# Hughes vs Penn



## Andrew Green (Sep 24, 2006)

[yt]yXM70So3J9g[/yt]


----------



## matt.m (Sep 24, 2006)

great film


----------



## terryl965 (Sep 24, 2006)

Great fight
Terry
Thanks for the clip


----------



## mad_boxer (Sep 25, 2006)

Awesome fight! I knew Hughes could do it!!!!!!!!


----------



## Marvin (Sep 25, 2006)

I think if Penn's cardio was better he would have gotten the belt.


----------



## Brian R. VanCise (Sep 25, 2006)

Marvin said:


> I think if Penn's cardio was better he would have gotten the belt.


 
Well Hughes certainly proved that his cardio was a major factor.


----------



## Grenadier (Sep 25, 2006)

Penn had his chances in rd 2, and came close to pulling it off.  I don't blame him for trying, since you're not going to get many opportunities to put Hughes down, and you have to seize what's available.  

He had no energy left to get out of the crucifix in rd 3.  

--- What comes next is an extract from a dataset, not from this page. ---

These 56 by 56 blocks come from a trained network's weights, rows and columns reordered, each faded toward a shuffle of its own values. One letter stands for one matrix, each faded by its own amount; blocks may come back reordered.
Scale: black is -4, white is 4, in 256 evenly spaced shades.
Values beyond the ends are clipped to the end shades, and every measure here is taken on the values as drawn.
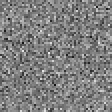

A good fight, though, and I'm glad that McCarthy let it go on for a while.


----------



## mrhnau (Sep 25, 2006)

Thanks for posting. I seldom get to see it on TV anymore. Great fight!


----------



## Shogun (Sep 26, 2006)

The misconception in this fight is that BJ tired. this is untrue. BJ actually separated several ribs when he took hughes' back in round two. he couldnt catch his breath in the 3rd, but didn't want to give up. sobasically he stood there in round 3 as Matt walked through him. He is expected to be out for at least 2 months


----------



## zDom (Sep 27, 2006)

Shogun said:


> BJ actually separated several ribs when he took hughes' back in round two...He is expected to be out for at least 2 months



And, to answer the question as to "why don't you hapkido guys get in the ring and prove your martial art works":


THAT is why. Win or lose, this can happen in this kind of event -- it doesn't matter how good you are, injuries happen.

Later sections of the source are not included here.